6) Incremento dell'occupazione. Un'ultima considerazione va fatta in relazione al valore lavoro. Sembra importante sottolineare che, attraverso la creazione delle prime "imprese pilota", l'occupazione ha subito un'influenza positiva, ma non solo. Si è infatti spiegato, che le aziende nascono con l'intenzione di apportare benefici alla comunità locale, con particolare attenzione verso i più poveri. Ne consegue che, se è pur vero che questi bisogni in un primo momento riguarderanno le necessità più immediate, che comporteranno come risposta urgente trasferimenti diretti di reddito o finanziamenti a strutture di servizio, è altresì vero che successivamente il modo migliore per rispondere a questi bisogni passa attraverso un inserimento nel mondo del lavoro. In questo caso l'azienda riorienterà la propria capacità di reddito alla creazione di posti di lavoro, rinunciando - se necessario - a ottenere elevati utili contabili.


7) La centralità dell'uomo e sue ripercussioni sugli aspetti aziendalistici. Per concludere si accenna brevemente a un'altra caratteristica dell'EdC che riassume e comprende un po' tutte le altre: la centralità dell'uomo. Come più volte è stato precedentemente suggerito in modo più o meno esplicito, ci si trova qui di fronte ad un modo di fare economia che riporta l'uomo al centro dell'agire economico quale fine ultimo.

L'EdC richiede, quindi, cambiamenti anche negli aspetti strettamente aziendalistici. Si considerino ad esempio i fattori produttivi essenziali per realizzare un'azienda: lavoro, capitale, capacità imprenditoriali ; per ciascuno di essi l'EdC suggerisce una diversa considerazione rispetto a quella tradizionalmente loro attribuita.



LAVORO.

Molti lavoratori vedono nel lavoro il loro fine, senza accorgersene quasi lo considerano alla stregua di un idolo, talvolta sacrificando ad esso la famiglia, l'amicizia, la stessa salute o altri valori importanti per la vita di una persona. Per l'EdC il lavoro è importante tanto in quanto ci permette di realizzare gli obiettivi umani. Un altro atteggiamento lavorativo consueto è quello di lavorare per sé, per fare carriera, per avere un buon stipendio. Questo è giusto e legittimo, ma anche qui l'EdC propone un cambiamento : lavorare per gli altri e con gli altri. In questo modo il lavoro acquista una solidarietà nuova che non troviamo in molte aziende dove, anzi, talvolta ci sono forti contrasti tra lavoratori.

CAPITALE.

Si pone qui una domanda importante: "Come viene utilizzato in genere il risparmio?"

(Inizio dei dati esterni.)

Here is a tiny trained network, its code and every weight. The questions are about switching its units off for an input and a target symbol, where a switched-off unit gives its printed mean instead of its output.

import numpy as np


def w(rows, s, z=0):
    codes = np.array(rows[::2]) - 128.0
    scale = np.full(codes.shape[1], s)
    scale[-1] = z or s
    return codes * scale


def f(y):
    return y / 2 * (1 + np.tanh(0.7978845608 * (y + 0.044715 * y**3)))


def softmax(a):
    e = np.exp(a - a.max(-1, keepdims=True))
    return e / e.sum(-1, keepdims=True)


def log_softmax(a):
    a = a - a.max(-1, keepdims=True)
    return a - np.log(np.exp(a).sum(-1, keepdims=True))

Sembra di poter affermare serenamente che, nella maggior parte dei casi esso viene impiegato per massimizzare i propri guadagni, per accumulare ulteriore ricchezza. Raramente esso viene usato a beneficio anche degli altri (al di fuori del ristretto ambito familiare) per la produzione di qualcosa di veramente utile che possa avvantaggiare anche la collettività di cui si fa parte.[273]

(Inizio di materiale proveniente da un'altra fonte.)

<214>: 387  398  -320  192  308  -462  -38  338  448  45  135  -33  -76  -234  -243  -319  415  39  -22  -98  -320  -205  -110  -79  -29  -353  -358  67  -79  -614  188  -128  152  -311  136  215  23  -291  -1  78  -141  -45  -379  -283  -137  332  136  19
<80>: -260  265  25  476  272  120  169  129  -63  -160  -191  202  -199  -134  -457  303  13  31  -253  197  -495  -250  -118  256  -209  -307  -585  45  256  -341  180  -10  151  -541  -233  53  515  -172  128  150  205  51  87  346  16  -349  -233  -339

L'EdC propone una logica diversa: l'uomo occupa una posizione centrale anche rispetto al capitale, per cui quest'ultimo deve essere sempre impiegato per il bene del primo, creando posti di lavoro, garantendo stipendi dignitosi e così via.

CAPACITA' IMPRENDITORIALI.

L'EdC richiede che all'interno dell'azienda ci sia:

efficienza;

competenza amministrativa;

trasparenza.

Quest'ultimo requisito poco "di moda" nel mondo aziendale è molto importante se c'è una realtà imprenditoriale buona e sana in quanto si possono anche instaurare rapporti di solidarietà tra dirigenti e lavoratori, e questo è favorevole per l'ottima conduzione dell'azienda. Ciò, rendendo possibile un sentimento di apertura e di cooperazione, è altresì utile per evitare che la crescita della conflittualità nei comportamenti determini un'apatia di fondo o una sorta di ingovernabilità dell'agire lavorativo. Anche le stesse capacità imprenditoriali sono considerate importanti, in tanto in quanto vengono poste al servizio dell'uomo. Nell'ambito dell'EdC sono nati così, in varie zone, alcuni studi di consulenza professionale per sostenere soprattutto le piccole aziende. In Italia, alcuni imprenditori hanno costituito l'associazione "Crescere Insieme", con il compito di gestire, per i suoi associati, una banca - dati con informazioni che i soci vorranno condividere sulle proprie capacità produttive, sulle particolari tecnologie, professionalità, attrezzature e possibilità di commercializzazione. Gli associati saranno quindi avvantaggiati nel valutare nuove opportunità di sviluppo produttivo e commerciale. In una logica non di brevissimo periodo, si prospetta la nascita di associazioni simili anche in altre parti del mondo, rendendo così possibili collaborazioni internazionali produttive, commerciali e per la condivisione di tecnologie anche in aziende medio - piccole.


SCHEMA RIASSUNTIVO.


CARATTERISTICHE


approccio nuovo con l'economia


la "cultura del dare" alla base dell'EDC


libertà di condividere

PROGETTO

EDC coinvolgimento di tutti al processo

produttivo


incremento dell'occupazione


centralità dell'uomo


concetto di impresa e partecipazione

al di fuori di essa



Dalla tesi pv 960423.tutto

ok fino ad altro riferimento.

§ 5 Valori etici ispiratori dell'Economia di Comunione


Dalla lettura della breve presentazione del progetto Wirtschaft der Gemeinschaft, si comprende facilmente che lo spirito da cui esso fiorisce è lo stesso che ha animato la prima comunità dei Focolari di Trento, ove si profilava l'inizio di un nuovo movimento che, sia sul piano storico quanto nel contesto spirituale proponeva, in misura fortemente innovativa, un particolare uso dei beni terreni.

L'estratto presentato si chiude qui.